Favorite: “I Love Rock ‘N Roll” by Joan Jett & the Blackhearts

1983: “Billie Jean” by Michael Jackson
Favorite: “Come On Eileen” by Dexys Midnight Runners

1984: “Jump” by Van Halen
Favorite: “Hello” by Lionel Richie (Yes, I like Lionel Richie more than Van Halen. Deal with it.)

1985: “Can’t Fight This Feeling” by REO Speedwagon
Favorite: “Everybody Wants to Rule the World” by Tears for Fears

1986: “Rock Me Amadeus” by Falco
Favorite: Either “Addicted to Love” by Robert Palmer or “Sledgehammer” by Peter Gabriel (although even the Bangles’ “Walk Like an Egyptian” is a contender)

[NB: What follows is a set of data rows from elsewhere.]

Each row is followed by the grade that its hidden value falls in (each part has its own value, ranges and names):
[ -67 -144  165 -141   13  158  101  111   76   91  101   59  -35   87
  -86  -91  -62   61   47 -207   76  -30  157  -45   77  114  143 -233
   55  -65  130  -12   15 -177 -123 -109 -146  -83    9  -75   91   15
  208 -249   12  -69  163  -24   48   64  -22] => kaso
[-100  -52 -289  -76  -85 -148   41   -3 -123   63   20  -26 -157  105
 -117 -158  107  205  -69   28  229   54 -143  -33  -39 -138  -76   41
  -67  176  -74  157  -23   -4   52   -9  -12   64  116  -76   45   34
  100  -77  182  116  -21  288  211 -136   -6] => kaso
[ -43   95   -5  129    1  -69 -343  -68  -52  134  -82  -49  -54   66
  106   14  -12 -182   36  102  -20   -9  -24   23   44   41   64   23
    2  150   20  -58 -102 -197  145  284  -55   67  -66  120 -158   40
 -304  195   76  233 -204 -183 -102   46  -12] => Zoger
[-105   -3  293 -217 -122   77  -78 -103  161  -77   67   96  -48   -5
   33   36 -169 -201   44 -129  -96  -18   19    2   58   37  137 -122
   71  -37  125   48 -137    2  -23  125 -111   29  -53   49   60  -29
  -83  -65  -92  137    1 -173  -51   19    0] => Livo
[ -94   92 -250  -92 -134   17    8 -120  -81  156 -189  -17 -121  180
   82  -11  -36   24  -26   82  145  -11 -187  -17   66  -50 -175  -10
  239   27  -57  143   44   67   19   85 -108  -83   90  -51  -76   67
   91  -65  -17   63  171    4   -7    5   19] => Zoger
[  60 -189  170   72  258 -204  -69   60   65  298 -104   -9   28   85
  -80 -126   44 -116   -7 -100  -22 -127  -25 -144 -122  -13  274  -32
   54 -122  184 -163  -23 -215  103  107    1  333 -173  157 -106   26
   -2  162   63  -85 -136   37  -78  -24  103] => Peg
[ -53  162   14  262   55 -211   -1   74 -145  342  -11  174   23  202
  137    7  139   55 -146  102   64  -11 -147  105 -207  105 -120  -11
 -131   53 -160 -299   48 -117   10   79  321    3  -70   14 -173  -84
  -61  314  -28 -183 -212 -199 -143  118  287] => Livo
[-103  199 -402   26  -60  -53  -49  -57 -260  271 -246  -70  -45  192
  119   -3  -49  156  -70  118   43   44 -348  -35 -131  -72 -204   83
   35  139 -207  -14  105   69  141  163  167   13   14   95 -147   -5
  -73  205   81  -68  -67   51  -78   63  175] => Zoger
[-138  146  -94  161   69   -1   66   93  -17  280 -183  157  118  188
  252   76  -21  -32   18  116  -28  -37 -189 -106 -116  -41 -111  -30
  252   49 -136 -144  124  -13  116   63   99   98 -128  126 -239  -36
  -71  156 -109 -256 -123 -157 -226    8  228] => sasi
[-106   26   91 -214  -42  196  -45 -138  151   49  -76  -82  -15  -77
  142   33 -257  -13   24 -120 -146 -113  -45 -142   31   60  155  -83
  208  -64  157  -19 -130  -56  113  205 -216   39 -101   98   34  115
  -14 -185  -25   60  147  -74 -134   47  -59] => kaso
[ -35  132  -71    0  -26 -121 -101  -10 -167  435 -355 -192 -220  356
  -91 -105   67 -152  -92    4   86  -34 -162 -192   26   97   58   80
   -1  -36  124   32   85 -148  -10   53  -17   35  126   -9  -85  -80
   41  125  -69  -14  -86 -163   -9  128  146] => lok
[-209   32  -23  -89  -12   70  133   46   98 -167   10  175   52   86
   77  143 -198  186   70  -52  -37   13 -113 -192  109  -65   17 -121
  113   11  -97   80  -28  138   75  -69  -51   72   18 -128  -23 -112
  -16 -113    1  -48   70   59  -92  -11  -65] => Peg
[-102 -137  -80  -26   58  -55   46   50  -15  -35  -59  -44  -37   91
  -55  -15  -40  178   35   61  239  -59 -115 -162  242  -18 -116  -44
   97   84   13    0  -17   59  107  -47  -67  -68  205 -155  100  -47
    4 -151  155  100   42  198  -41   30 -174] => muk
[ -76 -125  113 -331  -58   -1 -211 -221   24  -16   64    2 -218  -20
 -109  -14  -84  132  -20 -317 -235   40   -7  -97 -154   76  404 -100
  -84  -96  249  131 -170 -109  127  205 -180  198 -142    8   60  -68
   90 -165   44  177  200   22   66  -39  -73] => sasi
[-114   70   42  -20    0   62  -32  -20   59 -132   -3   -9    0   19
   -4    1 -341  113  -24 -125  -25  -50  -95  -47  136  -30   15  -15
  -52  -82   -3 -116  -48   53   71  113  -61  -53   67  -60  -47   43
 -125   11    6   78  200  -39 -112   51  -79] => kaso
[-207  176 -319  -58 -244   11 -137   13 -215  108 -192  -75 -178  235
   11  -21  -49  -15   24   76  164  170 -253  -77   39 -114 -190   47
   58  260 -117  211  117  147   99   76  -18  -46  181  116  -42 -107
 -154   53   43  130 -112   -9   58  -52   91] => muk
[ -96 -174   96 -186  104   53    0 -130   81 -151  142   92 -114  -65
  -24   40  -56  346   15 -135 -176 -139   54 -165   56  178  316 -108
  -41  -60  199   17 -240 -224   80   27 -205   35 -104 -294  100   10
  217 -368   60  118  261  134  -15   48 -290] => Peg
[ -56   10  -40   22   94 -192  157   -5  -44  220 -175 -113  -91  115
  -27  -44  -55  290 -202    1  148 -135 -244 -224   -1   83  -29   50
  -49 -112   36 -152  -57   44   98   15   55   50  153 -164   63  -15
  116  -12   68  -87   77  142 -110  101  -11] => kapid
[  -2   59 -145 -114  -62   34  -96  -92 -149  377 -277 -167 -183  176
    0 -108  -18 -106  -28   16   21  -40 -102  -84  -38   84   91    0
  118   11   99  141    3 -168  -32  136 -140   42  -18   84  -43  110
   94   11   13   40   -6  -27   20   94   54] => Zoger
[-142   15   30   -5  -68  126 -115   -8   50  128 -195 -174  -91  120
   70  -87 -103 -153   25   54  219 -126 -105  -93  268   28 -230   41
  318   37  191 -159   88   -2  139  131 -210 -289  213   42   10   49
  -71 -208 -136  126  204 -217 -160    6  -42] => kapid
[ -66  174 -224   93  -60  -78  230  150 -164  334 -237   -4  -53  247
   24  -48 -124  141 -136   62  233   47 -223  -87  -73  -17 -136  -43
   17  -20 -220   85  104  129 -115  -84   65   72  127   -1  -71   47
   83  181   56 -206  -55  107  -18   77  161] => Peg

1987: “Lean on Me” by Club Nouveau
Favorite: “I Still Haven’t Found What I’m Looking For” by U2

1988: “Man in the Mirror” by Michael Jackson
Favorite: “Got My Mind Set on You” by George Harrison (And “Kokomo” was only a #1 hit for a single week? It seemed a lot longer at the time. Although, at the time, I seem to remember liking the song, so obviously things change.)

1989: “The Living Years” by Mike + The Mechanics (I haven’t heard that song in an age)
Favorite: It may very well by “Good Thing” by Fine Young Cannibals or Billy Joel’s “We Didn’t Start the Fire.” 1989 was not a very good year for pop music, it would seem.

1990: “Black Velvet” by Alannah Myles (I like the song, but I never knew who sang it)
Favorite: “Nothing Compares 2 U” by Sinead O’Connor (It’s partly that famous video and it’s partly that her competition includes Michael Bolton and New Kids on the Block. It’s a good song, though.)

1991: “One More Try” by Tommy T (Another one I don’t think I’ve heard in over a decade)
Favorite: Heaven help me, I think it’s actually “Good Vibrations” by Marky Mark and the Funky Bunch.

1992: “Save the Best for Last” by Vanessa Williams
Favorite: “Baby Got Back” by Sir Mix-a-lot

1993: “Informer” by Snow
Favorite: “I’d Do Anything for Love (but I Won’t Do That)” by Meat Loaf (Lean times, 1993. Lean times…)

1994: “The Sign” by Ace of Base (I used to hate this, but John Darnielle of the Mountain Goats showed me the error of my ways)
Favorite: I guess “Stay (I Missed You)” by Lisa Loeb & Nine Stories

1995: “Take a Bow” by Madonna
Favorite: Wow, I don’t think I like any of these. This is the year I graduated from high school, and Coolio’s “Gangsta’s Paradise” is the best it had to offer?

1996: “Because You Loved Me” by Ciline Dion
Favorite: “California Love” by 2Pac (Seriously, how are these two songs in the same universe, much less same list?)

1997: “Can’t Nobody Hold Me Down” by Puff Daddy featuring Mase
Favorite: None of ‘em

1998: “Gettin’ Jiggy Wit It” by Will Smith
Favorite: “One Week” by Barenaked Ladies (although it’s probably my least favorite song on that album)

1999: “Believe” by Cher
Favorite: Meh.

2000: “Say My Name” by Destiny’s Child
Favorite: “Bent” by Matchbox Twenty (no, really.)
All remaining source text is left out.